First Big Problem: Context Variable Behavior

Context is something very unique to Perl as far as I know. It’s a way to mimic spoken language where the meaning of some words depends on the context they’re used in. Perl 5 has 3 contexts: scalar, list and void. So for example, a function might do and return something completely different depending on the context of the call:

my $x = do_something(); # Scalar context: returns one thing.
print do_something();   # List context: might return other thing.
do_something();         # Void context: a third possibility.

When implementing a function, you can use the special wantarray construct to know in which context the function is being called. For example:

sub do_something {
if (wantarray) {
# this will run if called in List context
} elsif (defined wantarray) {
# this will run if called in Scalar context
} else {
# this will run if called in Void context

The reason I consider context one of the biggest problems of Perl 5 is because, unlike other bad “features”, it’s pretty much impossible to avoid. The concept is so fundamental to the language and its core libraries that you just have to learn to live with it. It’s important to be very careful of how you are calling your functions all the time, otherwise you might introduce bugs or even security issues. Unfortunatelly, there doesn’t seem to be a convention on what functions should return in each context. For example, the built-in function keys return the list keys of a hash table / dictionary when called in list context, but instead returns then number of keys if called in scalar context. However, the splice function removes elements from an array and returns them in list context but it only returns the last element in scalar context. Similarly, the regexp match operator returns a Boolean if the string matches in scalar context, but the matching groups in list context (only if groups were defined). And so on. All this makes Perl hard to learn because you have to read and memorize the documentation of all the functions, and their behaviors on different contexts. Things are rarely intuitive and I’ve seen developers with many years of Perl experience bitten by this from time to time.

Second Big Problem: References

The other big problem with Perl, in my opinion, are references. More specifically, array and hash references. To explain why these are a problem, first I have to describe Lists. Lists are a language construct in Perl that can be used to initialize data structures, passing arguments to functions or assigning variables. A list is basically a group of expressions separated by commas. For example:

my @array = (1, 2, 3);       # Initialize an array.
my ($one, $two) = (1, 2);    # Assign variables.
join('/', 'home', 'manuel'); # Arguments to a function.

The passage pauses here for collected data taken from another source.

Here is a tiny trained network, its code and every weight. The questions are about switching its units off for an input and a class, where a switched-off unit gives its printed mean instead of its output.

import numpy as np


def w(rows, s, z=0):
    codes = np.array(rows[::2]) - 128.0
    scale = np.full(codes.shape[1], s)
    scale[-1] = z or s
    return codes * scale


def f(y):
    return np.maximum(y, 0)


def log_softmax(a):
    a = a - a.max(-1, keepdims=True)
    return a - np.log(np.exp(a).sum(-1, keepdims=True))


def net(x, mask):
    res = np.array(x, float).reshape(1, 4) / 4 @ E
    y = f(res @ A[0][:, :-1].T + A[0][:, -1])
    res = res + np.where(mask, y, B[0][:, -1]) @ B[0][:, :-1]
    return log_softmax(res[-1] @ U[:, :-1].T + U[:, -1])


A, B = {}, {}
E = w([
[61,33,72,92,56],'x0',
[54,105,146,76,242],'x1',
[202,27,117,172,178],'x2',
[140,78,254,98,84],'x3',
],0.0084)
A[0] = w([
[163,175,176,144,161,84],'neuron 0',
[164,71,149,130,149,102],'neuron 1',
[174,139,111,169,55,107],'neuron 2',
[80,159,201,103,83,108],'neuron 3',
[180,138,110,180,56,47],'neuron 4',
[163,74,122,158,149,80],'neuron 5',
[135,133,124,115,130,202],'neuron 6',
[73,193,133,91,101,60],'neuron 7',
[71,102,128,84,236,71],'neuron 8',
[117,169,23,162,162,63],'neuron 9',
[186,135,114,175,49,56],'neuron 10',
[88,205,141,90,101,46],'neuron 11',
[188,84,129,159,164,39],'neuron 12',
[77,104,136,83,213,4],'neuron 13',
[105,81,93,123,78,104],'neuron 14',
[70,182,154,105,98,66],'neuron 15',
[90,76,76,98,82,128],'neuron 16',
[162,184,160,154,168,89],'neuron 17',
[140,153,34,140,164,65],'neuron 18',
[89,119,41,144,124,95],'neuron 19',
[144,91,220,96,108,59],'neuron 20',
[174,142,86,179,62,83],'neuron 21',
[158,95,75,176,171,112],'neuron 22',
[119,105,132,118,173,72],'neuron 23',
[141,92,253,84,85,27],'neuron 24',
[152,188,168,185,171,104],'neuron 25',
[178,48,122,167,175,85],'neuron 26',
[105,187,129,87,110,59],'neuron 27',
[161,175,139,160,159,105],'neuron 28',
[158,198,165,171,181,98],'neuron 29',
[102,89,82,127,89,126],'neuron 30',
[112,104,106,111,108,24],'neuron 31',
[171,60,111,174,163,62],'neuron 32',
[147,183,117,157,171,105],'neuron 33',
[158,67,135,178,155,77],'neuron 34',
[93,184,92,121,118,109],'neuron 35',
[95,181,131,92,101,37],'neuron 36',
[75,78,94,89,120,64],'neuron 37',
[149,81,126,150,158,82],'neuron 38',
[81,77,85,120,87,106],'neuron 39',
[91,93,86,120,101,82],'neuron 40',
[86,74,100,94,88,120],'neuron 41',
[129,179,26,133,161,69],'neuron 42',
],0.011,0.0036)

One important thing about lists is that they flatten all the inner lists. For example, the following lines are equivalent:

my @array = (1, 2, 3, 4);
my @array = (1, (2, (3, 4)));

The flattening also happens if you use arrays as expressions, for example:

my @end = (3, 4);
my @array = (1, 2, @end); # same as (1, 2, 3, 4);

List flattening is actually a nice feature, it allows a lot of cool things such as destructuring of assignment and function arguments. However, it has a problem: it makes it difficult to create nested data structures such as arrays of arrays. To fix this, Perl introduced the concept of references. References are some sort of high level pointers. Instead of storing the actual data, references store a pseudo address which points to the data. The important aspect of references, in relation to the problem described above, is that they’re scalars, and as such they can be taken as a single element of an array. So you can’t have arrays of arrays in Perl because of the flattening feature, but you can have arrays of array references, which are a good substitute. For example:

my @a = (1, 2);
my @b = (3, 4);
my @parts = (\@a, \@b); # Two elements. Doesn't flatten.

Perl also provides a nice syntax for defining array references, so the code above could be better written as:

my @parts = ([1, 2], [3, 4]); # an array of two arrayrefs.

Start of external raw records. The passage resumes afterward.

(in the rows, 128 means zero)
[130 149  93 123 134 139 157 110 142 151 123 140 107 152 139 154  93 164
 136 141 165 135 128] | <16>
[126 139 112 121 144 100 125 107 131 140 125 130 117 142 122 165 102 150
 154 153 182 116 127] | <16>
[128 146  88 128 134  98 142 125 142 144 128 119 131 145 128 125 123 153
 162 142 175 143 106] | <43>
[ 89 151 105 117 138 118 112 115 132 132 131 113 127 135 113 148 115 160
  74 141 183 151 130] | <16>
[241 149  85 122 131 109 176  77 146 172 117 118  89 145 130 146 120 151
 252 160 121 127 104] | <48>
[109 147  85 120 130  69 112 121 135 178 131  98 137 132 120 153 124 130
 118 173 130 145 115] | <43>
[197 136 111 127 129 104 128 120 133 151 124 123 115 141 122 138 144 124
 170 127 135 123 109] | <137>
[207 137  97 126 122 123 151 100 144 157 132 163 116 125 140 137 133 135
 187 130 136 131 101] | <137>
[181 128 134 130 132 146 162 112 135 157 119 116 114 133 131 137 123 157
 195 137 133 114 125] | <16>
[121 135 106 119 121 131 140 113 151 141 120 119 134 136 125 148 126 152
 112 138 138 124 125] | <16>
[117 147  89 122 125 112 129 111 146 150 135 115 128 142 128 136 113 129
 133 151 114 142  96] | <43>
[194 135 119 139 131 106 144 118 135 146 129 127 113 137 150 133 124 121
 211 141 115 118 109] | <137>
[179 162 106 143 138 125 139 101 135 167 120 142 115 155 151 137  99 112
 187 127 137 123 125] | <48>
[182 142  93 132 134  88 105 111 125 153 133 119 124 136 121 154 133 159
 152 142 151 152 127] | <137>
[ 49 132 118 122 152 164 119 106 131 117 128 117 145 121 123 144 121 132
  53 157 137 132 124] | <16>
[122 144  80 137 131 103 136 142 136 157 139 120 130 140 127 138 122 146
 135 160 127 143 108] | <43>
[112 177 117 114 114 122 137 116 138 153 124 114 125 140 145 142  96 139
  73 118 121 128 114] | <16>
[ 84 144 101 115 137 132 143 115 134 158 118 124 137 153 134 156 122 153
 147 167 153 127 131] | <48>
[156 126 102 130 148 118 106 123 131 142 129 119 105 124 127 146 133 117
 145 130 159 124 124] | <137>
[116 153  86 123 126 101 133 134 155 158 134 121 135 152 127 152 124 135
 125 147 121 143 110] | <43>
[105 136  74 131 132 131 113 144 146 143 134 112 132 132 120 140 124 144
 128 144 184 141 104] | <43>
[138 140 122 119 131 112 143 109 133 136 132 123 132 138 144 130 114 132
 114 131 141 133 134] | <16>
[131 149 122 115 118 157 135 105 135 177 134 115 152 141 136 147 112 127
  87 145  83 137 137] | <48>
[120 152 148 118 116 164 157 112 137 129 122 128 123 137 141 133 113 139
 101 135 123 120 133] | <16>
[107 134 130 123 118 144 143 125 132 123 128 129 132 132 164 134 114 153
 101 143 164 129 146] | <16>
[108 151  85 121 136 109 129 132 146 151 127 120 134 139 123 142 125 137
 134 151 127 133 104] | <43>
[156 147 148 115 130 135 168 105 140 152 123 121 122 136 147 127 101 135
 165 124 119 123 124] | <48>
[168 145 142 122 114  85 112  83 125 142 138 135 129 141 132 134 114 119
 132 130  91 109 109] | <48>
[144 100 112 125 150 123 143 120 145 127 120 125 122 136 134 146 113 168
 195 153 159 126 125] | <16>
[136 134 106 116 123 109 150 107 129 138 124 123 117 137 132 150  98 163
 155 148 136 123 132] | <16>
[197 138 136 129 116 122 138  87 125 148 126 117 139 126 134 130 124 136
 168 128 103 104 134] | <137>
[201 131 127 138 125  85 141 102 129 157 130 123 114 139 138 141 122 149
 205 142 142 129 111] | <137>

Or you can write it as a single array reference and the syntax is very similar to other programming languages:

my $arrayref = [ [1, 2], [3, 4] ];

A similar thing happens with hashes/dictionaries, which are constructed also with lists. To have nested hashes you have to use hash references. The problem with array references is that they behave completely differently in both list and scalar contexts. So every time you want to do something with them you have to know if you’re dealing with a real array or a reference. Just like context, this problem is unavoidable in Perl because you need references every time you need nested arrays, but you can’t use only references because most built-in functions to operate with collections accept real arrays instead. To illustrate this problem, let’s assume that you’re using an API with a get_employees() function, and you want to print the name of each one. Your code is different depending on whether the function returns an array or an arrayref:

# Array version:
my @employees = get_employes();
for my $employee (@employees) {
print $employee->name;

# Arrayref version:
my $employees = get_employes();
for my $employee (@{$employees}) {
print $employee->name;

So for every function returning a collection, you have to read the documentation and memorize if they return a reference or an array. Some libraries help you with this, for example, DBI (the database interface for Perl) adds a suffix to some functions indicating which kind of value they return:

@row = $sth->fetchrow_array();
$row = $sth->fetchrow_arrayref();

Other libraries make use of the wantarray special function to return an array when in list context or a reference when in scalar context. This sometimes helps, but it also creates even more confusion because it’s not a widespread idiom, so you have to check the documentation carefully anyway. To make things worse, Perl built-in functions usually work in a way that’s completely counterintuitive for people used to all this lists/array logic. For example, the push function can be used to add one or more elements to an array:

my @array = (1, 2, 3);
push(@array, 4, 5, 6); # will be (1, 2, 3, 4, 5, 6)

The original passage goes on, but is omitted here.